Die EVP fordert die Kommission außerdem auf, die Umsetzung von „Farm to Fork“ auszusetzen. „Die Kommission sollte es vermeiden, andere Legislativvorschläge vorzulegen, die negative Auswirkungen auf die europäische Ernährungssicherheit haben“, so Dorfmann weiter.

Einige EU-Länder wie Ungarn und Bulgarien haben bereits damit begonnen, die Ausfuhr landwirtschaftlicher Produkte aufgrund von Bedenken wegen des Konflikts in der Ukraine einzuschränken.

In der Anhörung mit Timmermans teilte der holländische liberale Europaabgeordnete Jan Huitema seine Besorgnis über die in der Ukraine lebenden Bauern und die jetzt vertriebenen Ukrainer.

„Sie werden kein Müsli haben.

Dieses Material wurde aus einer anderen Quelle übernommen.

Look-ups in named tables: a row name and a column name give one cell, copied from the table.

miz.csv
,bif,girafit,mokigu,tobe
vuzoge,0.328,0.297,0.376,0.822
funike,0.354,0.285,0.254,0.663
pufop,0.342,0.051,0.324,0.688

tobe of funike = 0.663
bif of vuzoge = 0.328
girafit of vuzoge = 0.297
tobe of pufop = 0.688
girafit of pufop = 0.051
bif of pufop = 0.342
mokigu of pufop = 0.324
mokigu of funike = 0.254
bif of funike = 0.354
mokigu of vuzoge = 0.376
girafit of funike = 0.285
tobe of vuzoge = 0.822

ser =
           tar   kori  veloza
padot     2695   2772   -1793
rizegas   4665   4767    5519
nikagi   -3680  -2825   -5108
doso      7577   6342    4070
kufada    5675   3949   -1912
sovi      1389   1577     688
sekil     2208   1573   -2696
vitofo    7211   9812    2151
nogir    -2880  -1437    2877

kufada, tar => 5675
padot, kori => 2772
rizegas, tar => 4665
sekil, kori => 1573
sovi, kori => 1577
vitofo, veloza => 2151

pava =
,sazako,bot,nefig,kanoted
leg,0.4,0.7,0.5,0.4
paked,0.6,0.8,0.7,0.5
zelesit,0.4,0.6,0.6,0.4
zev,0.6,0.1,0.3,0.5
tavogi,0.5,0.4,0.4,0.5
zem,0.5,0.4,0.4,0.5
ros,0.6,0.4,0.4,0.5
sir,0.5,0.5,0.5,0.5
mapub,0.5,0.4,0.4,0.5
det,0.6,0.1,0.2,0.6

What is the sazako of ros in pava? 0.6
What is the bot of zev in pava? 0.1
What is the nefig of zelesit in pava? 0.6
What is the kanoted of zev in pava? 0.5
What is the kanoted of det in pava? 0.6
What is the kanoted of sir in pava? 0.5
What is the sazako of zelesit in pava? 0.4
What is the nefig of tavogi in pava? 0.4
What is the bot of zem in pava? 0.4
What is the nefig of zem in pava? 0.4
What is the sazako of zem in pava? 0.5

rir.csv
,narazov,rolep,bupuzo,zak,bizaguz,tupo,relum,sura,pav,maru
kigumun,5288,3808,3183,4917,6770,6685,5974,4884,5319,5801
pide,4836,4605,4212,5953,5137,5691,5598,5245,4805,5358
kub,9665,6491,6629,3682,5651,5089,5868,5522,6286,6210
tele,3596,6474,5200,6770,5032,5327,5812,7715,3966,5559
karufog,9456,4504,4287,3023,4668,5565,4794,3589,6341,4954
kunu,4089,5507,4315,6110,6032,5205,5846,5312,5451,5818
dez,2738,2210,4339,4509,6135,5983,5568,5817,5452,5714
nurug,4126,2590,2920,1991,5645,6678,6139,7470,4733,5808

bizaguz of dez: 6135
zak of kunu: 6110
tupo of pide: 5691
narazov of kub: 9665
narazov of pide: 4836
bizaguz of kigumun: 6770
sura of kub: 5522
zak of dez: 4509
bizaguz of pide: 5137
bizaguz of tele: 5032
maru of kunu: 5818
bizaguz of kunu: 6032
pav of pide: 4805
bupuzo of pide: 4212
sura of kigumun: 4884
pav of tele: 3966
tupo of dez: 5983
narazov of nurug: 4126
bupuzo of dez: 4339
sura of dez: 5817

Table bebuna
            nos    tof    som    fes    gup    bur    muv
kir      -0.144  0.288  0.229  0.392  0.419  0.420  0.525
ralaleb   0.177  0.415  0.318  0.234  0.658  0.375  0.461
vofavid   0.287  0.324  0.318  0.449  0.353  0.459  0.439
varivos  -0.516  0.431  0.325  0.271  0.665  0.345  0.600

kir, gup => 0.419
kir, som => 0.229
ralaleb, som => 0.318
kir, tof => 0.288
ralaleb, muv => 0.461
vofavid, gup => 0.353
ralaleb, nos => 0.177
vofavid, nos => 0.287
Row with the largest nos: vofavid

Table bepig
,ral,lis,zik,dav,fibali,luz,gur,nepes,desar,dak
ris,0.5,0.2,0.8,0.7,0.7,0.5,0.6,0.9,0.8,0.7
rov,0.6,0.6,0.7,0.6,0.6,0.6,0.7,0.6,0.7,0.6
nupob,0.6,0.7,0.7,0.7,0.5,0.7,0.7,0.5,0.7,0.4
mek,0.6,0.3,0.7,0.6,0.6,0.7,0.9,0.7,0.6,0.4
vavokis,0.7,0.7,0.6,0.6,0.6,0.6,0.7,0.6,0.6,0.6
buz,0.6,0.8,0.7,0.5,0.5,0.8,0.7,0.6,0.5,0.5

mek, dak: 0.4
buz, ral: 0.6
buz, gur: 0.7
vavokis, ral: 0.7
vavokis, nepes: 0.6
mek, gur: 0.9
vavokis, desar: 0.6
nupob, desar: 0.7
nupob, ral: 0.6
vavokis, luz: 0.6
nupob, gur: 0.7
nupob, dak: 0.4
rov, gur: 0.7
mek, luz: 0.7
mek, desar: 0.6
nupob, lis: 0.7
mek, zik: 0.7
ris, ral: 0.5
ris, zik: 0.8
Row with the largest lis: buz

luvonu =
,gak,rem,vomerok,pupor,fabera,dek,kib,gegamu
gebip,72,66,70,56,75,75,68,77
keti,70,82,71,21,79,60,78,72
bel,71,64,73,75,76,89,74,76

gebip, dek: 75
gebip, gak: 72
keti, dek: 60
keti, gegamu: 72
keti, fabera: 79
keti, gak: 70
gebip, vomerok: 70
bel, kib: 74

vireb =
fields: vab, nam, sozari, febev, sof, fibo
faku: [60, 78, 64, 65, 65, 65]
kapap: [44, 98, 46, 69, 63, 72]
falifo: [67, 43, 54, 63, 66, 62]
maruro: [60, 76, 53, 66, 64, 67]
tuli: [51, 98, 86, 69, 63, 72]
vuluma: [56, 86, 7, 68, 63, 71]
pefazo: [65, 94, 45, 68, 64, 71]
muge: [80, 62, 58, 60, 67, 58]

fibo of vuluma: 71
sozari of falifo: 54
fibo of faku: 65
febev of faku: 65
sozari of muge: 58
sof of pefazo: 64
nam of muge: 62
sof of tuli: 63
fibo of falifo: 62
vab of kapap: 44
vab of vuluma: 56
sof of falifo: 66
vab of faku: 60
febev of tuli: 69
vab of falifo: 67
nam of kapap: 98
Which row has the largest sof? muge

niri:
         makik  paromu  tuluvob  mokiv  buvat  tesata
vavivu     0.7     0.3      0.3    0.9    0.4     0.6
bisor      0.3     0.4      0.7    0.3    0.2     0.6
lutugov    0.4     0.5      0.6    0.4    0.5     0.6
zura       0.5     0.5      0.3    0.8    0.5     0.5
zikefiv    0.4     0.5      0.4    0.8    0.3     0.5
pasito     0.5     0.6      0.7    0.2    0.5     0.2
lumit      0.7     0.6      0.3    0.3    0.8     0.7
gul        0.5     0.6      0.4    0.6    0.6     0.7
rigugiz    0.8     0.5      0.5    0.2    0.8     0.2
moro       0.3     0.5      0.7    0.6    0.5     0.2
fibugam    0.6     0.3      0.6    0.4    0.2     0.5
goz        0.8     0.7      0.8    0.8    0.9     0.3

fibugam, mokiv -> 0.4
lumit, buvat -> 0.8
gul, tesata -> 0.7
zikefiv, makik -> 0.4
moro, mokiv -> 0.6
bisor, tesata -> 0.6
Which row has the largest tuluvob? goz

Table tuf
           zim  lapavuf   nuso  punop    daz  vivuvem    nop    fas    piz
tob      50.90    26.55  19.29  53.19  42.05    29.10  32.67  35.28  48.26
pir      36.43    24.97  26.95  31.93  54.76    25.61  35.28  23.43  55.60
fuzumu   22.82    39.39  37.77  47.52  31.82    55.44  33.93  81.59  59.46
bunegek  37.50    42.05  33.16  58.76  23.51    58.03  35.03  36.04  45.88
dipogi   46.96    39.47  27.38  60.66  24.81    54.00  36.03  25.06  39.62
gak      51.44    27.22  18.62  54.51  40.33    31.87  32.98  28.14  47.43
lal      21.57    38.30  37.67  44.47  34.39    54.48  34.23  32.08  60.79
pul      51.00    34.16  21.61  60.46  29.92    46.78  34.89  41.78  41.72
ruza     32.90    25.72  28.67  30.40  54.56    28.16  35.51  30.97  57.44

dipogi, daz: 24.81
fuzumu, punop: 47.52
fuzumu, lapavuf: 39.39
fuzumu, nuso: 37.77
dipogi, vivuvem: 54.00
lal, zim: 21.57
tob, nuso: 19.29
pul, nop: 34.89
gak, punop: 54.51
tob, vivuvem: 29.10

vifov =
,kasesi,ruv,venid,dul,sapinu,bup,zom
zed,0.334,0.012,0.388,-0.210,-0.338,0.023,-0.063
fifav,0.232,-0.032,-0.127,-0.075,-0.224,-0.082,-0.315
kifar,-0.016,0.069,-0.090,-0.063,0.110,-0.039,-0.046
fufigu,-0.075,-0.043,-0.026,-0.001,-0.042,0.044,0.001
vud,-0.081,0.031,-0.103,-0.089,-0.059,-0.058,-0.066
matamu,-0.065,-0.162,-0.536,0.194,-0.026,-0.031,0.237
pividi,0.077,0.060,-0.129,0.030,-0.262,-0.173,0.108
mede,0.020,-0.053,-0.006,-0.049,-0.079,-0.126,0.040
lud,-0.035,0.244,0.507,-0.160,0.069,0.159,0.195
fug,0.351,-0.272,-0.176,0.088,-0.569,0.049,-0.497
sos,0.149,0.013,0.012,-0.187,-0.091,0.056,-0.070
desof,-0.056,0.051,-0.018,-0.105,-0.133,-0.131,0.008
ropusom,0.033,-0.359,-0.219,0.323,-0.065,0.075,-0.280
maforon,-0.010,-0.355,-0.278,0.495,-0.178,-0.222,-0.057

ropusom, venid: -0.219
vud, kasesi: -0.081
maforon, zom: -0.057
kifar, zom: -0.046
matamu, venid: -0.536
desof, ruv: 0.051
sos, ruv: 0.013
kifar, venid: -0.090
matamu, kasesi: -0.065
fifav, venid: -0.127
mede, sapinu: -0.079
fufigu, bup: 0.044
vud, venid: -0.103
zed, dul: -0.210
pividi, kasesi: 0.077
fug, sapinu: -0.569
kifar, bup: -0.039
desof, bup: -0.131
fifav, kasesi: 0.232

Sie werden kein Saatgut für die Felder haben, sie werden keine Nahrungsmittelknappheit haben. Wir könnten die Schwierigkeit bewältigen, dass die Menschen in der Ukraine nicht ernten können. Was werden wir in der EU tun?“ betonte er.

Timmermans erkannte an, dass das Risiko von Nahrungsmittelknappheit „nicht so sehr für die Europäische Union, sondern für viele andere ‚Kunden‘ der Ukraine in den Entwicklungsländern mit hohen Geburtenraten besteht“.

„Es besteht ein ernsthaftes Risiko, dass die Landwirte in der Ukraine in den nächsten Wochen nicht mit der Aussaat beginnen können“, betonte Timmermans.